# Green and red crystals of [Ni(Ph2EtP)2Br2]

From the reaction of $$\ce{NiBr2}$$ and $$\ce{Ph2EtP}$$, it is possible to isolate green and red crystals of $$\ce{[Ni(Ph2EtP)2Br2]}$$?

A) coordination number and geometries of the complexes?
B) possible isomeric structures for the green and red crystals.

I know that d orbitals effect the color but I don't know how to apply it to isomers.

The coordination number of $\ce{[Ni(Ph2EtP)2Br2]}$ is four;
thus, the complex may be tetrahedral

or square planar

(figures taken from here)

The complex $\ce{[Ni(Ph2EtP)2Br2]}$ contains $\ce{Ni^2+}$, which has eight d electrons.

When filled with eight electrons, the tetrahedral structure is paramagnetic, and the energy difference between the highest occupied and the lowest unoccupied orbital is relatively small (4.4 Dq).

The corresponding square-planar structure is diamagnetic, and the energy difference between the highest occupied and the lowest unoccupied orbital is relatively large (10 Dq).

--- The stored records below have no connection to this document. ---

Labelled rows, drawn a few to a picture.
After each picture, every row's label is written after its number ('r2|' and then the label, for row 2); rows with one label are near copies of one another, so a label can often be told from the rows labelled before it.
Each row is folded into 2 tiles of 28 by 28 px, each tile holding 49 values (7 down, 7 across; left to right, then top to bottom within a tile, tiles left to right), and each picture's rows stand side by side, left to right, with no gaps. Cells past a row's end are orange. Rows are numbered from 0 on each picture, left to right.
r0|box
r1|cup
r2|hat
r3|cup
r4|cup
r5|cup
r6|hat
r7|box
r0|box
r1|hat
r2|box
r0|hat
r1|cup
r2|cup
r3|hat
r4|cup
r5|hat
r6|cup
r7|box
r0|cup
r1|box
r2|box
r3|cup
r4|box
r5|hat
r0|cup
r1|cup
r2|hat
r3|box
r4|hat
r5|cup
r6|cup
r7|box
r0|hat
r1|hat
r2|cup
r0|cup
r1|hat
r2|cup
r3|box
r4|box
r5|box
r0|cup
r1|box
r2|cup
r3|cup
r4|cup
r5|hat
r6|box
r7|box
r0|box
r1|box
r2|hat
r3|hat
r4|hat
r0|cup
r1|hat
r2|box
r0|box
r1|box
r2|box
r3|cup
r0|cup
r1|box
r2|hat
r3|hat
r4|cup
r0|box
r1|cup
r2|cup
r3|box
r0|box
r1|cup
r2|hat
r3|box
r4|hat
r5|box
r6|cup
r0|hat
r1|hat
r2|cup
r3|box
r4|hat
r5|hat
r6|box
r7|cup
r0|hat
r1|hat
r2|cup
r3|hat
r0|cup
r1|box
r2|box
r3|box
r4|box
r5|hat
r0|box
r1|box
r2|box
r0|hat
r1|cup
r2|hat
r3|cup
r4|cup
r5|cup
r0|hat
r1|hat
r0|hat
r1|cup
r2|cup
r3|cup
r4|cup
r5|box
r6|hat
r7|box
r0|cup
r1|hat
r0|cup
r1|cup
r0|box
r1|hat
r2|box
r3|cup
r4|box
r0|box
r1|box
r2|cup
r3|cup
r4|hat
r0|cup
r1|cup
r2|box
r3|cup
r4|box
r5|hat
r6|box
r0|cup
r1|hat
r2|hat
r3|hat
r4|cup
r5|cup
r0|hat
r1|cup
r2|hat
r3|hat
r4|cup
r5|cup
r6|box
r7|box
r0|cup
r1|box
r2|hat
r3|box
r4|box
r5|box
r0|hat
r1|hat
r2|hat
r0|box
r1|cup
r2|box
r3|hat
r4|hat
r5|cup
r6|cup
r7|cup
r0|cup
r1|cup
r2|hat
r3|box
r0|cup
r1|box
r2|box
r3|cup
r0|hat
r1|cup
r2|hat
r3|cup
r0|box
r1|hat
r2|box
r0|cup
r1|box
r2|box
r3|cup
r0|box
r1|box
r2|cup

Therefore, the square planar complex absorbs light of higher energy (lower wavelength) than the tetrahedral complex.

The green crystals absorb red light, whereas the red crystals absorb green light. Thus, the red crystals absorb light of higher energy than the green crystals. Therefore, the red crystals correspond to the square-planar complex and the green crystals correspond to the tetrahedral complex.

Furthermore, since the complex $\ce{[Ni(Ph2EtP)2Br2]}$ contains two different ligands, there are cis and trans isomers of the square-planar structure.

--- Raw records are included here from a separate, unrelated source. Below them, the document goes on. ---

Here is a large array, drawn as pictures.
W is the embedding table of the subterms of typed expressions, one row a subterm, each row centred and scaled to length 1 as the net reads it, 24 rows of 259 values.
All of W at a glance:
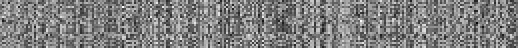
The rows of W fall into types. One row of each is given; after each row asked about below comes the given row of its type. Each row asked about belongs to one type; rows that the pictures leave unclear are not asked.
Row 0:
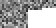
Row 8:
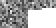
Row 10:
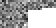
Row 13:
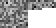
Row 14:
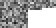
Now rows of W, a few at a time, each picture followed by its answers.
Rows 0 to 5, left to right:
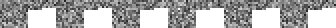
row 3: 10
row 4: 0
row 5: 0
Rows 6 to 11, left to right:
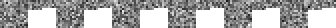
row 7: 10
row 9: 14
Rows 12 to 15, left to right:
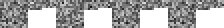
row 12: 14
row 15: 14
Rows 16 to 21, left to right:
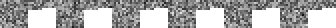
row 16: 0
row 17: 8
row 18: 13
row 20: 0
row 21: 14
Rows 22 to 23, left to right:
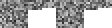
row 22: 0
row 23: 14
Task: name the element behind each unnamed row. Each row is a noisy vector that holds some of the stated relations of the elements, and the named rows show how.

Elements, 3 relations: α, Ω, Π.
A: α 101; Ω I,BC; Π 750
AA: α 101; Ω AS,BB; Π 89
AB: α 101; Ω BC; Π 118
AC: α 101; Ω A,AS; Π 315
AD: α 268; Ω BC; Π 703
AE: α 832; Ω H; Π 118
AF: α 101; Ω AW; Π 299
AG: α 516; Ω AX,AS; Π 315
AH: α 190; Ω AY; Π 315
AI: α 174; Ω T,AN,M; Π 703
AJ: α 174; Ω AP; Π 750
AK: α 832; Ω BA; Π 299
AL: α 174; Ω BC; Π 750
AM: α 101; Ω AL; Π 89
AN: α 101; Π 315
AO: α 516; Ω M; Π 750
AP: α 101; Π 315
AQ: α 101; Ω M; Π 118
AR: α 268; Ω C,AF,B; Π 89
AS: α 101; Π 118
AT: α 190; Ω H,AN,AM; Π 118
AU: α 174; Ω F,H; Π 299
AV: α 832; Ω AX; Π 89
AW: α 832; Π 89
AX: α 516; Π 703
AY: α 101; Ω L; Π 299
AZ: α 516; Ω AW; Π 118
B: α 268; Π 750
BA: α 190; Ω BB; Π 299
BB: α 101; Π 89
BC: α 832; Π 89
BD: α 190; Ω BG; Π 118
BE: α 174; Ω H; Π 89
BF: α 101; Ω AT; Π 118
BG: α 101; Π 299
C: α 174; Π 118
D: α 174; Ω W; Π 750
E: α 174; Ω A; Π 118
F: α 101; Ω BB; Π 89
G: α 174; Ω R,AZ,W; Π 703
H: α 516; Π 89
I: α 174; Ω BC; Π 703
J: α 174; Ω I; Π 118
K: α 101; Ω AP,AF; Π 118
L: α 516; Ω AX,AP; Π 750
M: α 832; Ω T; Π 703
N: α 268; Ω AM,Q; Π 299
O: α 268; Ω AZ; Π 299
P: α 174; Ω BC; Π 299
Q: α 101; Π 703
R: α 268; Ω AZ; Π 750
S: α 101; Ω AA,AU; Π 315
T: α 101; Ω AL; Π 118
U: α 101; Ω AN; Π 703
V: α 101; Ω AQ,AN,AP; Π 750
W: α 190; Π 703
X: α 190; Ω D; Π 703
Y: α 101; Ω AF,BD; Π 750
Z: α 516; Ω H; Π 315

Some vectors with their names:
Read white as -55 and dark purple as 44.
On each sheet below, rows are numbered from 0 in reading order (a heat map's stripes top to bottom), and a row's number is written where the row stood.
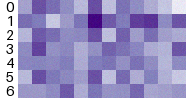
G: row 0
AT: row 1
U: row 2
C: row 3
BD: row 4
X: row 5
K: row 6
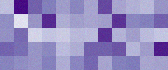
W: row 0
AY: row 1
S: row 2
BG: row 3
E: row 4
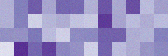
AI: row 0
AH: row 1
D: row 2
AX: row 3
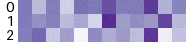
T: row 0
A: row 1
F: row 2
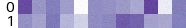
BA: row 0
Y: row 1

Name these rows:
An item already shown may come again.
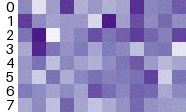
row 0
AY
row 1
P
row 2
H
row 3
AD
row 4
AR
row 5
AQ
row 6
BF
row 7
AV
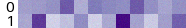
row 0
K
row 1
AN
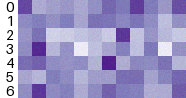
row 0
N
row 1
BD
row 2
S
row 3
BB
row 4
AB
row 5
AJ
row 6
C
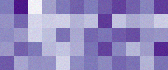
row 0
H
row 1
S
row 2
AM
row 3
B
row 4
AK
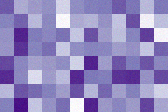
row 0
AK
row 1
AA
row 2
I
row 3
AS
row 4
P
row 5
AU
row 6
X
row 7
BC
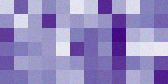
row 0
AP
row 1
AY
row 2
O
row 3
AZ
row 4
N
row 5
BG
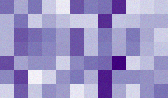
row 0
R
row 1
AG
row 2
X
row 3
X
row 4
AF
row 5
Z
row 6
AP
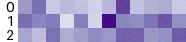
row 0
AC
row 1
AL
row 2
V
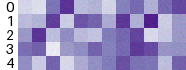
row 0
L
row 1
M
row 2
AW
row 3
BE
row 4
AO

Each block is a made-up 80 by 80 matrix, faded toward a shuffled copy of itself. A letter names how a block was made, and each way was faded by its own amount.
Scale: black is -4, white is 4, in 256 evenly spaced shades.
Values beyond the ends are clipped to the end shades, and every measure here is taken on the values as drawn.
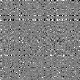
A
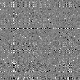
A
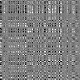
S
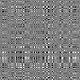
S
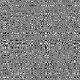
A
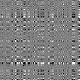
S
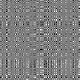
S
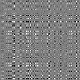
S
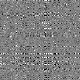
A
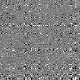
A
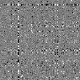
A
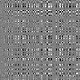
S
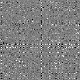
A
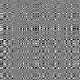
S
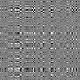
S
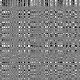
S
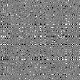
A
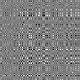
S
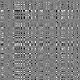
S
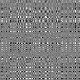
S
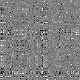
A
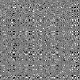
A
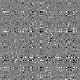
A
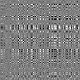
S
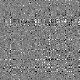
A
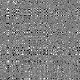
A
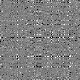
A
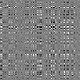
S
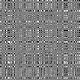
S
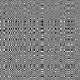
S
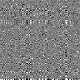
A
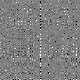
A
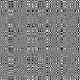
S
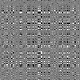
S
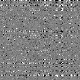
A
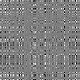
S
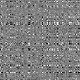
A
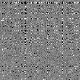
A
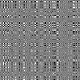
S

It's a well known experiment (J. Am. Chem. Soc. 1970, 92, 2691). Of course, it's possible to isolate green and red crystals $\ce{[Ni(Ph2EtP)2Br2]}$. The coordination number for both complexes is four.

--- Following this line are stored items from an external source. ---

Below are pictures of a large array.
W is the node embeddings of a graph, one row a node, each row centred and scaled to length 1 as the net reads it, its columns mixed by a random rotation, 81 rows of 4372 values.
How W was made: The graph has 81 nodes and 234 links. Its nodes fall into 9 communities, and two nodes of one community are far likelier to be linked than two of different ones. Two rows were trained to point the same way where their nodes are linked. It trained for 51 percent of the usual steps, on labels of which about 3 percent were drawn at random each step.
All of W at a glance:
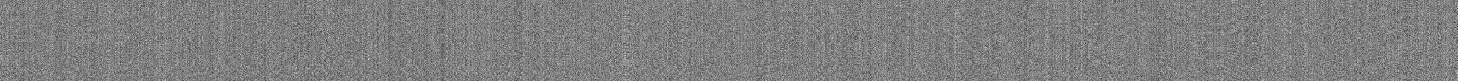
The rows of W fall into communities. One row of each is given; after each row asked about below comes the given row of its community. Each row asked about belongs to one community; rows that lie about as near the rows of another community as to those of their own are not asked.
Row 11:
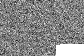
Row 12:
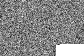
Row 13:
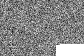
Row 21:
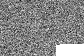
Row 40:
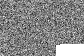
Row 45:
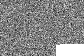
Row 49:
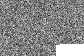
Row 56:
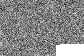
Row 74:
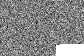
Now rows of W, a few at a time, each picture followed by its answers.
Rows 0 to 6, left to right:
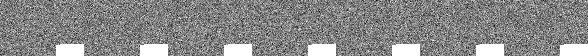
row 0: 56
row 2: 45
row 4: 45
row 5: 49
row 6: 49
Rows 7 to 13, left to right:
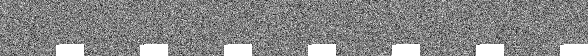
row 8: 56
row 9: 40
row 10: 40
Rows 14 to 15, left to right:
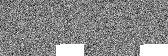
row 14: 56
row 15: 21
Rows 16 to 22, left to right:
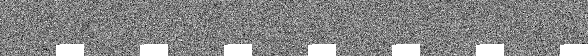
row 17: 45
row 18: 74
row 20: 56
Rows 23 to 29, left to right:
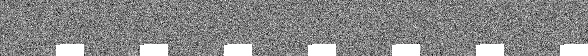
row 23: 13
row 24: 13
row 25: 21
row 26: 56
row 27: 40
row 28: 56
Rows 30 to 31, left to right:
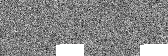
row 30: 74
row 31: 74
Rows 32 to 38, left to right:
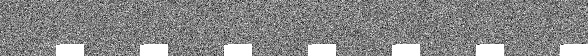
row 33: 21
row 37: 40
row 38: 21
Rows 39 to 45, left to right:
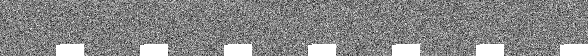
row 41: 12
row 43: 56
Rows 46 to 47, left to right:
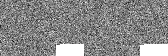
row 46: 74
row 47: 13
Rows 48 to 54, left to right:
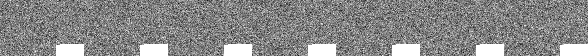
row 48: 11
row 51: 45
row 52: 21
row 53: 74
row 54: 49
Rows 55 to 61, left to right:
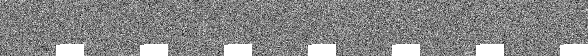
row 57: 21
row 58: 21
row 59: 74
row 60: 13
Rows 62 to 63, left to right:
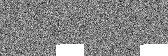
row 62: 13
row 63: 74
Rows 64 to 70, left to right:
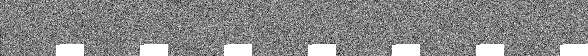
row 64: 13
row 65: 13
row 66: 45
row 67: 12
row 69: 12
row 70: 49
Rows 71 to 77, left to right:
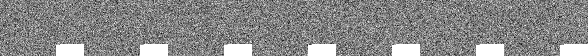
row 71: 45
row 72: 11
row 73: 11
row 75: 45
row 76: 40
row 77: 49
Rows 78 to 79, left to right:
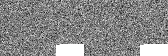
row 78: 21
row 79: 74
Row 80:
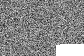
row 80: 45

The geometry of the complex with red crystals is square planar. It's diamagnetic. Hybridization of $\ce{Ni^2+}$ is $\ce{dsp^2}$ The geometry of the complex with green crystals is tetrahedral. It's paramagnetic. Hybridization of $\ce{Ni^2+}$ is $\ce{sp^3}$ Electron configuration of $\ce{Ni^2+}$: $\ce{[Ar] 4s^0 3d^8}$. We can explain the formation of the red crystals as follows:

On the other hand, we can explain the formation of the green crystals as follows:

As for possible isomers, there are two isomers (cis and trans) for the square planar complex since it has two kinds of ligands.